The station had an observatory of sorts, but it was never used because no one actually wanted to view the pulsar. It flashed too fast, burned the eyes too much. Even with all the shielding in place, the neutron star hurt more than it inspired wondered. Frankie hadn’t been there since his third or fourth day on the station. That was almost three years ago. Or over six. Time had lost all meaning during the attack, and it never regained its footing. The zombie lied, but so did vodka.

Frankie slipped in a pool of wet blood. The revenant caught him.

“Almost there.”

They entered a room that was once so bright it caused instant sun burns. Now it was black. Frankie felt his legs go loose. His cracked, tired face turned into a horrified grimace. Everything was gone. The pulsar, the stars, everything.

“Here,” the zombie said, handing Frankie the bottle. “It’ll help.”

Frankie took a gulp. The bourbon burned at his gums. He ran his hand through his hair and pulled out more. It was greasy and smelled like old sweat.

“Why?” Frankie asked.

The zombie shrugged. “You played God, and you spat in Death’s face. They got mad. So they called me.”

“You?” Frankie blinked. “Who are you?”

Now the zombie grinned. “You know. I think you’ve always known, Frankie. And now I’m here to make a deal, because that’s what I do.

“You can die right here, right now. I’ll make it swift and only a little painful. I deserve some fun too. Or I can leave. I’ll take this bottle with me, and you can spend the next two years alone until the cancer takes you.”

Frankie looked at the bottle, at the zombie.

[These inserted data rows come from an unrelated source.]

Below are the code and all the weights of a small trained network. Each question names an input and a class and asks about switching units off, where a switched-off unit gives its printed mean instead of its output.

import numpy as np


def w(rows, s, z=0):
    codes = np.array(rows[::2]) - 128.0
    scale = np.full(codes.shape[1], s)
    scale[-1] = z or s
    return codes * scale


def f(y):
    return np.maximum(y, 0)


def log_softmax(a):
    a = a - a.max(-1, keepdims=True)
    return a - np.log(np.exp(a).sum(-1, keepdims=True))


def net(x, mask):
    res = np.array(x, float).reshape(1, 8) / 4 @ E
    y = f(res @ A[0][:, :-1].T + A[0][:, -1])
    res = res + np.where(mask, y, B[0][:, -1]) @ B[0][:, :-1]
    return log_softmax(res[-1] @ U[:, :-1].T + U[:, -1])


A, B = {}, {}
E = w([
[123,121,127,135,131,126,122,115],'x0',
[140,129,107,118,126,102,163,115],'x1',
[146,53,111,144,199,68,85,177],'x2',
[172,191,108,151,211,162,117,62],'x3',
[175,164,117,136,115,141,170,180],'x4',
[102,107,2,142,117,211,151,132],'x5',
[149,138,119,126,123,122,155,136],'x6',
[186,118,10,194,63,29,81,62],'x7',
],0.0095)
A[0] = w([
[119,139,183,60,236,188,168,129,1],'neuron 0',
[157,155,130,191,228,147,134,128,32],'neuron 1',
[110,97,72,125,143,215,130,134,68],'neuron 2',
[65,85,161,51,165,146,186,188,56],'neuron 3',
[174,35,76,101,222,165,134,151,55],'neuron 4',
[159,163,119,141,189,163,97,98,16],'neuron 5',
[190,148,252,111,142,67,111,122,86],'neuron 6',
[191,32,127,132,254,91,105,183,69],'neuron 7',
[157,196,93,101,250,149,117,79,43],'neuron 8',
],0.0089,0.0035)
B[0] = w([
[146,203,149,239,117,70,75,135,250],'neuron 0',
[90,97,73,113,146,59,72,147,187],'neuron 1',
[84,97,114,130,200,157,203,104,209],'neuron 2',
[136,194,153,170,113,34,45,179,252],'neuron 3',
[109,113,140,105,164,164,179,35,198],'neuron 4',
[134,55,108,61,63,89,97,219,178],'neuron 5',
[5,65,109,101,228,184,214,155,254],'neuron 6',
[199,159,197,104,82,221,128,80,244],'neuron 7',
[119,124,101,63,67,157,83,254,223],'neuron 8',
],0.0083,0.0079)
U = w([
[114,80,103,76,81,66,91,141,192],'0',
[75,79,105,136,175,135,190,93,76],'1',
[175,153,102,184,93,1,51,68,2],'2',
[160,152,174,86,86,162,148,35,226],'3',
],0.0093,0.0036)

Each question gives the input, the list of numbers given to net, and the class t.
The units are the neurons (one row each of A and B). Each row of codes is followed by its name. A weight is (code - 128) times the scale printed after its matrix; where a second scale follows, it is the last column's (A, B and U).
mask holds one flag per neuron, in row order. A switched-off neuron (its flag False) gives its mean, the last column of its row in B, instead of its output. The means were averaged over made-up inputs and are rounded, as every weight is.
A unit's drop is (log p(t) with every unit on - log p(t) with that unit switched off) / (log p(t) with every unit on - log p(t) with every unit switched off).
The circuit of an input: a set's keep is (log p(t) with only the set's units on - log p(t) with every unit switched off) / (log p(t) with every unit on - log p(t) with every unit switched off). Starting from all 9 units, units are removed one at a time, each time the one whose removal leaves the highest keep (on an exact tie, the one counted first), for as long as the keep stays at least 0.8.
circuit, biggest first: the units of the circuit, biggest drop first
most important unit: the unit with the biggest drop
k most important neurons: the k neurons with the biggest drops, biggest first
drop of u: that unit's drop, to one decimal
input [0,6,7,6,-8,1,-6,-8], class 2: most important unit => neuron 0
input [6,0,7,-7,-4,4,0,-8], class 2: circuit, biggest first => neuron 3; neuron 0
input [-5,-3,-5,-6,-4,6,2,-8], class 2: 3 most important neurons => neuron 3; neuron 0; neuron 6
input [-5,-2,1,5,-1,-4,-8,-1], class 0: circuit, biggest first => neuron 8; neuron 5
input [1,6,-8,-8,-8,-4,7,-6], class 0: 3 most important neurons => neuron 3; neuron 6; neuron 7
input [-2,3,3,-1,-5,-4,-1,-7], class 2: 2 most important neurons => neuron 3; neuron 0
input [7,1,-6,0,-6,-7,8,7], class 1: circuit, biggest first => neuron 6; neuron 3
input [5,3,8,0,-2,0,1,6], class 3: circuit, biggest first => neuron 7; neuron 3
input [8,-4,-2,-7,5,8,7,5], class 1: 3 most important neurons => neuron 2; neuron 3; neuron 8
input [-8,2,-4,4,0,-3,1,-7], class 2: 2 most important neurons => neuron 0; neuron 3
input [-2,-8,-3,-4,-4,8,-4,6], class 1: 2 most important neurons => neuron 2; neuron 3
input [-6,-2,5,7,-7,5,-5,5], class 0: 3 most important neurons => neuron 8; neuron 5; neuron 6
input [-8,-2,-5,7,-8,2,-5,-6], class 0: 3 most important neurons => neuron 8; neuron 5; neuron 2
input [-2,-8,7,3,5,-4,-7,-2], class 3: circuit, biggest first => neuron 7
input [-3,-1,-2,7,-3,-1,2,-4], class 0: circuit, biggest first => neuron 8; neuron 5
input [-5,1,5,3,3,-3,-8,-1], class 3: 2 most important neurons => neuron 7; neuron 2
input [0,-1,5,-3,-7,2,3,-1], class 3: 2 most important neurons => neuron 7; neuron 6
input [0,-7,7,6,-6,-7,4,1], class 1: 2 most important neurons => neuron 6; neuron 3
input [8,7,3,4,-8,-4,4,-7], class 2: drop of neuron 3 => 0.5
input [-5,4,6,3,-4,-8,4,3], class 1: drop of neuron 6 => 0.9
input [-2,-1,-5,5,-7,-5,-4,4], class 0: most important unit => neuron 7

He remembered he had his gun, and drew it on the zombie. “What about this?”

“That’s option two.”

“Can I have the bottle back?”

The Devil thought, shrugged, nodded. “I like you, Frankie. I hate you, but I like you too. I think you’re the right kind of human. Stupid. Sad. So spiteful it’s like a drug. But you went to places you weren’t supposed to go. You found a bad idea, and you grabbed it with both hands and yanked.”

Frankie took a swig. The alcohol warmed the fear in his blood. “I don’t want to be alone,” he said. “You didn’t have to kill everyone.”

Now the Devil grinned. “I didn’t, but I wanted to. We forgot you. Would have kept forgetting you, but you spat where you shouldn’t. God’s pissed. Death is too. Now I’m here, and this is your deal. What will you pick?”

Frankie blinked a drunk’s blink—slow and thoughtful with no thought behind it. “What’s death like?”

“Horrible.”

Frankie sagged. Outside, the universe was nothing. Empty. So cold and quiet it hurt to look at. “Worse than being alone?”

“It’s about the same,” the Devil said.

Frankie jiggled his bottle. “Maybe this will kill me first, before the cancer.”

The Devil nodded. “Is that your answer?”

“Yeah.”

“Then shoot me.”

Frankie shook his head. “I don’t wanna.”

The Devil knelt. He put a hand on Frankie’s shoulder. It was the last comforting hand Frankie would ever feel.

“That’s not how the deal goes, Frankie. You shoot me, or I eat you. Now pick.”

“No!”

“Pick!”

Frankie tightened his hand on the half-empty bottle of bourbon. Then he fired his gun.